Hacker News new | ask | show | jobs
by andrethegiant 429 days ago
It’s a shame that the knee-jerk reaction has been to outright block these bots. I think in the future, websites will learn to serve pure markdown to these bots instead of blocking. That way, websites prevent bandwidth overages like in the article, while still informing LLMs about the services their website provides.

[disclaimer: I run https://pure.md, which helps websites shield from this traffic]

9 comments

>I think in the future, websites will learn to serve pure markdown to these bots instead of blocking. That way, websites prevent bandwidth overages like in the article, while still informing LLMs about the services their website provides.

Why?

There's no value to the website for a bot scraping all of their content and then reselling it with no credit or payment to the original author.

Unless you're selling something. If you have articles praising your product/service/person and "comparison" articles of the "top 10 X 2025" (your offering happens to be number one) you want the bots to find you.

The LLM SEO game has only just begun. Things will only go downwards from here

Or technical docs. For example:

https://bun.sh/llm.txt

I love that! That's one of my biggest pain points: wrong/outdated usage of dependencies.
OP in this case is by no means the original author. In this linked post, they mentioned they scrape third parties themselves. OP's bots might not be as sophisticated, but they're still "borrowing" others' content the same way.
ChatGPT and others have some sort of attribution, where they link to the original webpage. How or when they decide to attribute is unclear. But websites are starting to pay attention to GEO (generative engine optimization) so that their brand isn’t entirely ignored by ChatGPT and others.
I do agree that LLM-as-a-search is going to likely become more and more prevalent as inference gets cheaper and faster, and people don't too much care about 'minor' hallucinations.

What I don't see however is any way this new way of searching will give back. There is some handwaving argument about links, however the entire value prop of an llm is you DON'T need to go to the source content.

could have just left it as SEO and changed the S to "Slop"
Until these bots become good citizens (eg: respecting robots.txt), I will be serving them gzipped gibberish that decompresses to terabytes.

The ball is in their court. You don’t get to demand civility AFTER being a dick. You apologize and HOPE you’re forgiven.

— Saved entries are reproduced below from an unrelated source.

Below are the code and all the weights of a small trained network. Each question names an input and a class and asks about switching units off, where a switched-off unit gives its printed mean instead of its output.

import numpy as np


def w(rows, s, z=0):
    codes = np.array(rows[::2]) - 128.0
    scale = np.full(codes.shape[1], s)
    scale[-1] = z or s
    return codes * scale


def f(y):
    return y / 2 * (1 + np.tanh(0.7978845608 * (y + 0.044715 * y**3)))


def log_softmax(a):
    a = a - a.max(-1, keepdims=True)
    return a - np.log(np.exp(a).sum(-1, keepdims=True))


def net(x, mask):
    res = np.array(x, float).reshape(1, 2) / 4 @ E
    y = f(res @ A[0][:, :-1].T + A[0][:, -1])
    res = res + np.where(mask, y, B[0][:, -1]) @ B[0][:, :-1]
    return log_softmax(res[-1] @ U[:, :-1].T + U[:, -1])


A, B = {}, {}
E = w([
[184,110,114,39],'x0',
[90,45,9,156],'x1',
],0.015)
A[0] = w([
[143,151,167,136,78],'N1',
[97,168,118,162,249],'N2',
[167,182,167,70,121],'N3',
[86,133,167,199,57],'N4',
[139,117,114,70,246],'N5',
[150,99,125,8,2],'N6',
[171,150,146,56,66],'N7',
[121,141,144,131,44],'N8',
[128,92,45,79,72],'N9',
[131,184,178,112,140],'N10',
],0.015,0.0076)
B[0] = w([
[90,111,111,179,170],'N1',
[201,187,122,95,206],'N2',
[104,132,62,170,251],'N3',
[185,46,224,182,186],'N4',
[195,193,215,38,227],'N5',
[142,89,187,138,215],'N6',
[101,52,164,174,214],'N7',
[86,6,173,215,125],'N8',
[88,71,72,200,226],'N9',
[74,151,72,127,228],'N10',
],0.014,0.013)
U = w([
[15,92,25,203,84],'0',
[183,86,184,145,85],'1',
[189,250,48,19,254],'2',
],0.012,0.008)

Each question gives the input, the list of numbers given to net, and the class t.
The units are the neurons (one row each of A and B). Each row of codes is followed by its name. A weight is (code - 128) times the scale printed after its matrix; where a second scale follows, it is the last column's (A, B and U).
mask holds one flag per neuron, in row order. A switched-off neuron (its flag False) gives its mean, the last column of its row in B, instead of its output. The means were averaged over made-up inputs and are rounded, as every weight is.
A unit's drop is (log p(t) with every unit on - log p(t) with that unit switched off) / (log p(t) with every unit on - log p(t) with every unit switched off).
The circuit of an input: a set's keep is (log p(t) with only the set's units on - log p(t) with every unit switched off) / (log p(t) with every unit on - log p(t) with every unit switched off). Starting from all 10 units, units are removed one at a time, each time the one whose removal leaves the highest keep (on an exact tie, the one counted first), for as long as the keep stays at least 0.8.
units of the circuit, in order: the units of the circuit, biggest drop first
most important unit: the unit with the biggest drop
k most important neurons: the k neurons with the biggest drops, biggest first
drop of u: that unit's drop, to one decimal
input [-1,-4], class 0: most important unit => N5
input [-1,3], class 2: units of the circuit, in order => N7, N3, N4
input [5,4], class 1: 4 most important neurons => N5, N3, N10, N9
input [7,6], class 1: 3 most important neurons => N5, N3, N6
input [1,-3], class 2: 2 most important neurons => N9, N4
input [-4,-1], class 1: 2 most important neurons => N4, N5
input [-3,-3], class 2: 4 most important neurons => N9, N7, N2, N6
input [3,1], class 2: 2 most important neurons => N4, N7
input [4,-4], class 0: 2 most important neurons => N3, N7
input [-4,-5], class 0: 2 most important neurons => N5, N10
input [5,-6], class 0: 3 most important neurons => N3, N10, N7
input [-2,-3], class 2: 2 most important neurons => N9, N7
input [-7,0], class 1: drop of N4 => 0.5
input [-6,-1], class 1: units of the circuit, in order => N4
input [-8,1], class 1: drop of N4 => 0.4
input [-6,3], class 1: drop of N4 => 0.3
input [6,4], class 1: 2 most important neurons => N5, N3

What do you reckon, does OP in this post respect robots.txt or do they "borrow" content in a similar manner, without respecting such standards?
I thought the AI wars would be fought with bombs vs. bots not with ZIP bombs vs. bots.
> I think in the future, websites will learn to serve pure markdown to these bots instead of blocking.

What for? Why would I serve anything to these leeches?

Because you, in this case OP, also generates bot traffic to "borrow" content from other websites to serve to their own users. Ironic, no?
Ah. I didn't realize andrethegiant's website was meant to _serve content_ to the bots, instead of _shielding us_ from the bots.

I fell for a class "To Serve Man" situation.

I think you're a bit late to the game ;) I built and sold 2markdown last year, which was then copied by firecrawl/mendable. And then you also have jina reader. Also "compare with" in the footer does nothing.
Markdown over HTTPS reminds me a bit of the gemini protocol:

https://en.wikipedia.org/wiki/Gemini_(protocol)

If only there were some way for websites to serve information and provide interactivity in a machine readable format. Like some sort of application programming interface. You could even return different formats based on some sort of 4-letter code at the end of a URL like .html, .json, .xml, etc.

And what if there was some standard sort of way for robots to tell your site what they're trying to do with some sort of verb like GET, PUT, POST, DELETE etc. They could even use a standard way to name the resource they're trying to interact with. Like a universal resource finder of some kind. You could even use identifiers to be specific! Like /items/ gives you a list of items and /items/1.json gives you data about a specific item.

That would be so awesome. The future is amazing.

The only thing that would make that even more perfect would be if there was some way for the site owner to signal to prospective bots which parts of the site are open to the bots to visit. I know this seems really complicated, but I really think it could be expressed in a simple text file.
i dont know, robots.txt sounds too complicated for 2025
I would have worded this as "it sounds to simple for 2025".
Accept: and rel="alternate" were literally made for this
how would one serve them .txt instead?
Add a Cloudflare snippet / some other edge function, and transform the response to convert to plaintext
Cool globe graphic on that site :)
or you know, AI crawlers could behave and get all that without any extra work for everybody. What makes you think they'll suddenly respect your scheme?